If it relates to income, I’d keep supporting docs as long as you keep all other tax docs for that same year.
That makes sense. I do have the statements with the income from the cash out. I will put in the file with that year’s income tax and shred the other non-income related paperwork. Thanks for your reply.
Side question - did you feel you got your money’s worth by using this kind of life insurance?
We were talked into it about 35 years ago by the insurance agent who provided our homeowners insurance on our new home. We were novices and had no idea what we were doing. I’m sure he received a commission on selling it to us. Well, we’re both alive, so didn’t use the death benefit. The cash amount was a nice chunk of change to get back, so we don’t have any complaints at this point. After listening to Clark for so long, we certainly wouldn’t repeat this purchase but we don’t feel it was a problem to have it all these years.
Yep that confirms the old saying that life insurance is never bought it’s always sold. I’m glad it has worked out well for you all the years.
I can tell you my opinion. In what I believe was about 1976, I bought a Whole Life paid up at age 65 policy fron a respectable insurance company. It was GELICO (Government Employees Life Insurance Company) a division of GEICO. I paid something like $13.58 a month for years and years and years. In the early years I was late with a payment or two and sure enough, the salesman sent me a packet of per-addressed and stamped envelopes for payments to make sue I didn’t have that excuse for default.
GELICO got bought out by another company and then another. I had those payments automatically taken out of my checking account for decades.
There was a loan option which I had taken for a couple hundred of dollars years back.
Then a few years before I turned 65 I got a mailing form the company which currently held the account. It said there was a discrepancy between what I was being charged (or I guess collected) and that they had changed my policy from a "paid up at age 65) to a term policy, which looked as though I would have to start paying after age 65. I filed a complaint with both my State and their State insurance Commissioners and my policy was changed back. I don’t know if the 1st change had been a mistake or scam they were pulling off but at least I got what I signed up for.
I decided to pay up the policy and take the proceeds a few years early. OK, so “paid up age age 65” to me meant when I turned 65 in October. Their answer was “December in the year you turn 65”.
When I cashed out I took my approximately $8,000 and spent it. Was it worth the hassles? Not for me. It turns out that I never got married nor died, so it was not worth the loss of interest I could have made by investing it.
I have hurricane insurance in an area that has never had a hurricane hit in recorded history, yet could at any time (a horrible hurricane hit 300 miles from me years ago).
Only once did I see an insurance policy pay off almost fully. My Dad got a house full of furniture and got what Clark calls ‘croak and choke insurance’. He paid one payment and died of a heart attack. Certainly not the way you want free furniture but free none-the-less.

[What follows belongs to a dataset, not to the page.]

Each point is reached from the start by the listed moves, each made 0, 1 or 2 times, or once backwards (-1), plus a little noise. Is the number of moves made odd or even? Then give how often each move was made.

Ok now the mathematician in me is curious. $13.58 a month starting in 1976 and you paid for how many decades and got paid $8000 when? I will tell you what your rate of return was… and what a conservative 60/40 stock and bond investment would have garnered you. I have so many great memories from that Bicentennial year by the way, good times!
I ran $13.58/mo for 43 years @ 8.3% interest through MoneyChimp and got $66,561.90.
My Dad used to say “notice how the biggest downtown office buildings are insurance companies?”